Malta [...] abriu a era Bolsonaro com dois minutos e meio de reza, na qual misturou, com fervor, Deus e política. ‘A Tua palavra diz que quem unge a autoridade é Deus. E o Senhor ungiu Jair Bolsonaro’” (Itamar Melo, DC, 01nov18).
O evangelho sobe a rampa: no ato público seguinte, Bolsonaro optou por um culto evangélico comandado pelo pastor e político Silas Malafaia. Na ocasião, referiu-se a si próprio como ‘escolhido’ do Senhor” (Itamar Melo, DC, 12nov16).
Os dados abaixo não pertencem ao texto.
128 stands for zero in the data rows.
Some points, each followed by its number:
94 151 112 127 160 96 178 156 185 71 38 88 129 154 121 198 134 125 93 96 130 22 140 119 74 176 95 50 40 163 177 138 146 130 145 80 104 111 85 40 104 227 122 187 55 116 150 201 203 77 0
64 85 139 91 117 114 218 190 177 141 177 151 197 120 129 121 122 58 91 74 144 173 75 232 99 132 43 191 105 97 179 169 73 136 139 64 175 70 121 176 100 92 84 165 49 134 184 50 243 155 1
136 168 129 66 154 112 132 118 114 125 216 72 55 135 171 52 90 74 122 114 77 136 66 118 166 114 152 158 241 56 47 135 167 96 127 198 113 200 130 195 167 104 96 70 164 86 120 43 55 117 2
137 157 137 100 129 116 59 55 120 113 173 183 101 136 151 97 169 151 117 144 91 78 87 113 86 172 180 84 121 183 79 118 196 108 134 148 130 133 137 119 86 156 124 184 135 155 160 160 10 106 3
86 131 97 141 155 114 162 186 156 134 51 97 119 156 127 192 134 143 69 95 119 58 138 84 102 180 92 44 37 138 182 161 111 95 83 102 102 128 59 25 103 244 152 143 94 155 132 197 255 120 4
155 118 92 92 120 185 186 80 154 122 140 77 153 133 155 63 120 101 69 91 121 215 91 102 151 93 120 174 89 64 75 123 157 146 100 50 140 161 174 170 197 158 111 143 108 137 189 127 179 144 5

Pobre Luzia: queimada, sobrevivente, mulher. Bolsonaro e o deus dele desgostam de política de gênero. Luzia nasceu antes de todas as religiões. Nada sabe de Bolsonaro nem de Bíblia. Mas os preceitos bíblicos a dizem culpada.
Aliás, para Luzia, a Bíblia é um livro perigoso, recheado de más recomendações sobre a mulher. Pespega-lhe culpa traiçoeira na origem e prescreve-lhe destino humilhante. Luzia, precisamos falar sobre teus riscos nesta República, mulher.